1) x[i1] < x[i2],...,<x[ik];

2) 1<=i1 < i2,...,<ik<=n

As an excellent program designer, you must know how to find the maximum length of the

increasing sequense, which is defined as s. Now, the next question is how many increasing

subsequence with s-length can you find out from the sequence X.

For example, in one case, if s = 3, and you can find out 2 such subsequence A and B from X.

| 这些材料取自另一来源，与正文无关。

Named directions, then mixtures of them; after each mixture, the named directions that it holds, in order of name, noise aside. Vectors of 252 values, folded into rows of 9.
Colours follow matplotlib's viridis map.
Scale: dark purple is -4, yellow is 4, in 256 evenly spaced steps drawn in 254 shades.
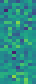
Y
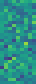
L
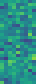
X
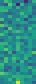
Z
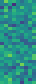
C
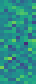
L
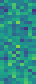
X, Y
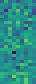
Y
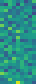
L, Z
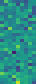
Y, Z
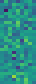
Y
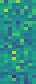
Y
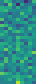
Z
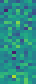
Y
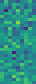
Y
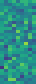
L
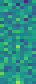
Z
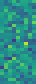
L
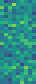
C
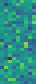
L
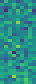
X, Y
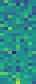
Y, Z
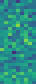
X, Y
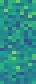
X, Y
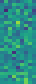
Y
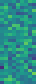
L, X
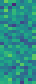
C
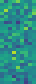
Y
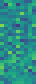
X, Z
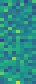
L, Z
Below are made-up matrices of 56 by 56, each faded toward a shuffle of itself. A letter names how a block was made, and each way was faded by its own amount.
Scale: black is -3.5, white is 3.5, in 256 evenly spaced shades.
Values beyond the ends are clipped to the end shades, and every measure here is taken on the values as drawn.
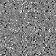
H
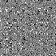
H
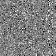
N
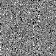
N
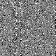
N
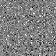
H
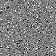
H
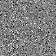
N
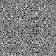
H
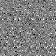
H
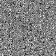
N
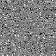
H
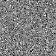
N
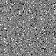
H
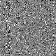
N
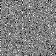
N
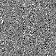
N
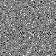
H
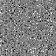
H
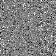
N
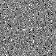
N
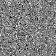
N
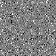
H
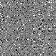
H
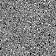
N
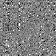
H
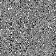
N
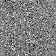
N
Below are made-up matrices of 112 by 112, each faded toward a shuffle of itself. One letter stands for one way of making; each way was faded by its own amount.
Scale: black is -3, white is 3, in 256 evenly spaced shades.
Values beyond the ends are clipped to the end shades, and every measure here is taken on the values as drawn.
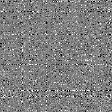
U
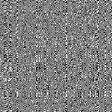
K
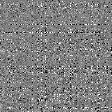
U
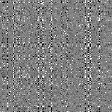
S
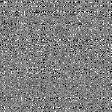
U
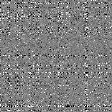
U
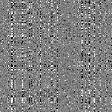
S
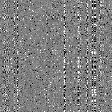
K
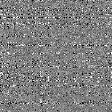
U
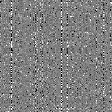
K
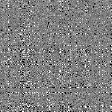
U
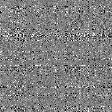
U
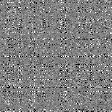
U
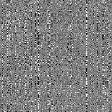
K
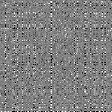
S
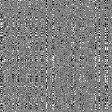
S
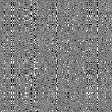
S
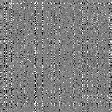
S
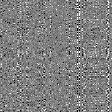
K
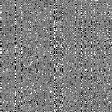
K
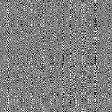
S
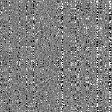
K
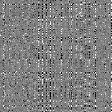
S
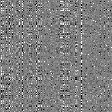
S
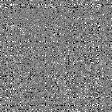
U
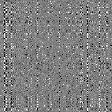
S
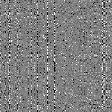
K
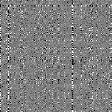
S
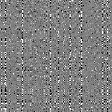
S
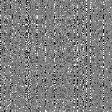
K
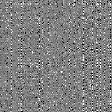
K
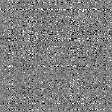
U
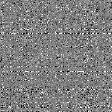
U
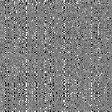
S
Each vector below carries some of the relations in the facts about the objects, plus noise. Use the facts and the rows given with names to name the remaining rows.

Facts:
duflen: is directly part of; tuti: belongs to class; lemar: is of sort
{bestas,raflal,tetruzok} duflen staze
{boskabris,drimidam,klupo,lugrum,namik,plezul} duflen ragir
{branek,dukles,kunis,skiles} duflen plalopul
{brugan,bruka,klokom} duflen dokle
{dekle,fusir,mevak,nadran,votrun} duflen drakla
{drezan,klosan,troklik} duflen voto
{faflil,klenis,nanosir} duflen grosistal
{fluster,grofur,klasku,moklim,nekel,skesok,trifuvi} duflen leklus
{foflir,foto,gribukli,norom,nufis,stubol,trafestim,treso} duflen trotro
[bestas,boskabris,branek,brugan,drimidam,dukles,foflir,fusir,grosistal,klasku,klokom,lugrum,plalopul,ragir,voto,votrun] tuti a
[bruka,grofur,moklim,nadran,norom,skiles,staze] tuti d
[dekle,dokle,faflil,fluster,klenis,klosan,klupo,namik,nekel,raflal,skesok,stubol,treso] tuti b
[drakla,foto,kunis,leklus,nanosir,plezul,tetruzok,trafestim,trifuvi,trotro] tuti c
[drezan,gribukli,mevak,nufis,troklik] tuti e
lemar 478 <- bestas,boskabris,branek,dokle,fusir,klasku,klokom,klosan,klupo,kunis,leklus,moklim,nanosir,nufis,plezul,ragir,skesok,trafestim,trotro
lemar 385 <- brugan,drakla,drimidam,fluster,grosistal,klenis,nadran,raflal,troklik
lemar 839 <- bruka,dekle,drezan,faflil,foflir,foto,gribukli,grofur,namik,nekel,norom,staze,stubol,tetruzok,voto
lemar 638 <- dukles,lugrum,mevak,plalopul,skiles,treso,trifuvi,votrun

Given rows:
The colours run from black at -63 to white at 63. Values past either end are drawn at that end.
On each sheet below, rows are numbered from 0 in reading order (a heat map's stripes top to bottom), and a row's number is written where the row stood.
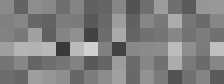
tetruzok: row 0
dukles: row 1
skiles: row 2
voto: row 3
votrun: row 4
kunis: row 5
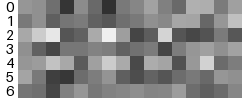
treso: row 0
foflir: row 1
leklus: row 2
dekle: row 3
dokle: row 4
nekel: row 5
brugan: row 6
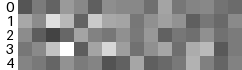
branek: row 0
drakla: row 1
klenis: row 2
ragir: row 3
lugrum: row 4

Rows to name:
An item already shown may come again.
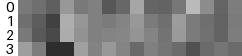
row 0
lugrum
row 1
drimidam
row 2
drimidam
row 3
fluster
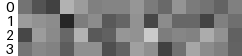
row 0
drimidam
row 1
trifuvi
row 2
nufis
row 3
mevak
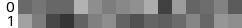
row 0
troklik
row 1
nekel
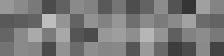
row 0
grofur
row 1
boskabris
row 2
trafestim
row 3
moklim
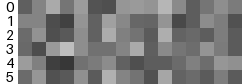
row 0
trafestim
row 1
skesok
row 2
klasku
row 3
plezul
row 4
nekel
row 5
klasku
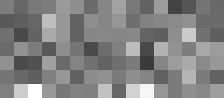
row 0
nadran
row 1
boskabris
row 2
klupo
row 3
gribukli
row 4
namik
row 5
klosan
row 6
trotro
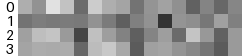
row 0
drakla
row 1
drezan
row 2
plalopul
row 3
grosistal
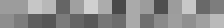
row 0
dokle
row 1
stubol
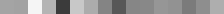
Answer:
staze

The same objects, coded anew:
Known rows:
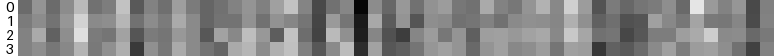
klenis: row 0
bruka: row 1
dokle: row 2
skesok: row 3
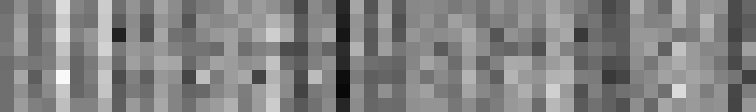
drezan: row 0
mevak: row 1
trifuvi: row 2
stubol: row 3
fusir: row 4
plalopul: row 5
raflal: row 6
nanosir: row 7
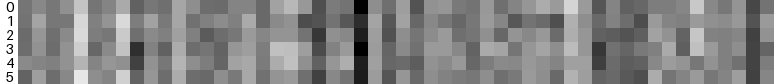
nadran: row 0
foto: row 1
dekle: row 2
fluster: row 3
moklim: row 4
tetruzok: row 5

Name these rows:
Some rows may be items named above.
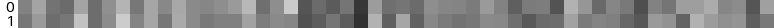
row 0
trafestim
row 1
gribukli
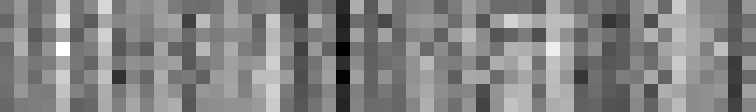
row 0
stubol
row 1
ragir
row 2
treso
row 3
drakla
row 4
klupo
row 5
fluster
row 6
plezul
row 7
boskabris
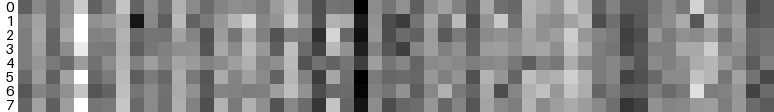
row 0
brugan
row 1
leklus
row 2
staze
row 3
dokle
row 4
nufis
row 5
grosistal
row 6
drimidam
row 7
voto
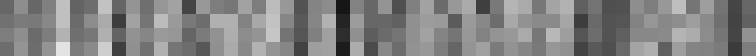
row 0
lugrum
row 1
klasku
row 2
klosan
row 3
nekel

1) A = a1, a2, a3. B = b1, b2, b3.

2) Each ai or bj(i,j = 1,2,3) can only be chose once at most.

Now, the question is:

1) Find the maximum length of increasing subsequence of X(i.e. s).

2) Find the number of increasing subsequence with s-length under conditions described (i.e. num).


Input
The input file have many cases. Each case will give a integer number n.The next line will

have n numbers.


Output
The output have two line. The first line is s and second line is num.


Sample Input

4
3 6 2 5

Sample Output

2
2

题意：求最长上升子序列以及最长上升子序列的个数（每个数只能取一次）。

分析：dp + 最大流。首先每个数只能取一次，那么就要对每个点( i )进行拆点，连边 i -> i + N，容量为1；加入超级源点s，对于dp[i] == 1的点，s指向 i 连一条边 s -> i，容量为无穷大；在求最长上升子序列过程中，使得[1,i-1]当中dp[j] + 1 == dp[i]的点 j 向 i 连一条边 j + N -> i，容量为1；加入超级汇点，使得所有dp[i] == LIS的点 i 向 t 连边 i + N -> t，容量为无穷大。然后跑一边最大流即可。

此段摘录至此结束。